The second speaker in the program was Metaweb co-founder John Giannadrea. Google acquired Metaweb last year and has kept its promise to to maintain Freebase as a free and open database for the world (including for rival search engine Bing — though I’m not sure if Bing is still using Freebase). John’s talk was entitled “Freebase – A Rosetta Stone for Entities“. I am thankful to Jeff Dalton for live-blogging a summary.
John started by introducing Freebase as a representation of structured objects corresponding to real-world entities and connected by a directed graph of relationships. In other words, a semantic web. While it isn’t quite web-scale, Freebase is a large and growing knowledge base consisting of 25 million entities and 500 million connections — and doubling annually. The core concept in Freebase is a type, and an entity can have many types. For example, Arnold Schwarzenegger is a politician and an actor. John emphasized the messiness of the real world. For example, most actors are people, but what about the dog who played Lassie? It’s important to support exceptions.

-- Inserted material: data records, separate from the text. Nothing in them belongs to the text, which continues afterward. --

Each row of a before or after table is a point. The points were changed in one or more steps. Then noise was added and the rows were shuffled. The steps act on columns, c1 being the first. Write out the steps. A step turns or swaps two columns, mirrors them in a line or flattens them onto one, adds a multiple of one to another, or multiplies or shifts one. Angles are multiples of 10 degrees, from the lower column toward the higher: turns from -170 to 170, lines from 10 to 170 but not 90. Use the fewest steps. Two steps may share a column if one is a turn and the other turns, adds or multiplies; they go together, in the order done. Otherwise the lowest column goes first.
In the rows, 128 means zero.

Before:
[[184 182 118]
 [110 185  91]
 [ 59 166  81]
 [ 74 175 109]
 [130 173  79]
 [134  78 137]
 [192  81  81]
 [ 96 102 135]
 [149 141 115]
 [106 174 134]
 [128  87  74]
 [138 182  88]
 [ 52 185 193]
 [114 102 169]]
After (14 x 3):
[[138  89  75]
 [121 183  93]
 [ 62 184 195]
 [125 106 169]
 [205  85  78]
 [157 140 116]
 [116 174 138]
 [105 102 137]
 [137 173  81]
 [ 71 164  82]
 [ 83 174 112]
 [141  80 136]
 [146 182  86]
 [193 182 116]]
Steps: shift c1 by 10

Before, 8 rows:
[[107 126 176 135 104  39 158 122]
 [ 68 196 137  79 119 133  75 169]
 [111 182 161  83 153 144 156  58]
 [127  86 110 174  72  72 179 137]
 [ 92 102 176  78 123 136 153 100]
 [170 117 158 171  83  75 113 169]
 [133 108 116 104 135  70 129 149]
 [ 27 183 200 128 230 137  86 101]]
After:
[[107 127 175 134 102  34 157 134]
 [ 68 196 139  88 120 131 124  83]
 [110 183 163 199 154 141 194  83]
 [128  84 110 120  74  72 149 175]
 [134 109 117 105 137  69 116  99]
 [168 118 158  89  82  76 106 171]
 [ 28 184 200 155 231 139 124 129]
 [ 93 103 177 158 122 135 138  78]]
Steps: add 0.7 times c2 to c7; turn c4 and c8 by 90 degrees

Before (8 x 14):
[[ 64 168 100 143 184 201 152 160  61 155 153 134 190 191]
 [145  99 138  32 128 127 179  77 156 158 187 110  91 142]
 [141 137 100 133 155 193 117 115 177 177  70 185  84 109]
 [169 107 153 162 169  91 114  98  58 148  94  90 182 139]
 [112 109 189  56 126 104 154 195 185 124 161 113 112 186]
 [115  54  86 134 202  73 155 143 189 152 177 142 156  68]
 [104 128 127 136  80  80 115 181  97 203 103 196 141 167]
 [114 185  93 105  78 184 177  85  92 154 134 201 147 110]]
After (8 x 14):
[[145 101 136  32 186 128 179  77 156 157 126 110  91 143]
 [104 130 135 138 100  79 111 180  92 203 178 194 139 167]
 [111 110 192  59 156 117 154 192 186 122 132 115 117 186]
 [116  53  95 135 179  63 152 139 189 154  54 143 157  66]
 [114 187  82 106 133 179 183  88  94 153 178 199 145 112]
 [ 61 170  89 145 148 201 151 162  62 154  71 131 188 186]
 [171 108 160 160  95  94 110  99  60 150  89  90 184 140]
 [142 135  89 132  70 187 118 118 178 178 103 186  87 107]]
Steps: turn c3 and c6 by 10 degrees; turn c5 and c11 by -90 degrees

The main technical challenge for Freebase is reconciliation — that is, determining how similar a set of data is to existing Freebase topics. John pointed out how critical it is for Freebase to avoid duplication of content, since the utility of Freebase depends on unique nodes in its graph corresponding to unique objects in the world. Freebase obtains many of its entities by reconciling large, open-source knowledge bases — including Wikipedia, WordNet, Library of Congress Authorities, and metadata from the Stanford Library. Freebase uses a variety of tools to implement reconciliation, including Google Refine (formerly known as Freebase Gridworks) and Matchmaker, a tool for gathering human judgments. While reconciliation is a hard technical problem, it is made possible by making inferences across the web of relationships that link entities to one another.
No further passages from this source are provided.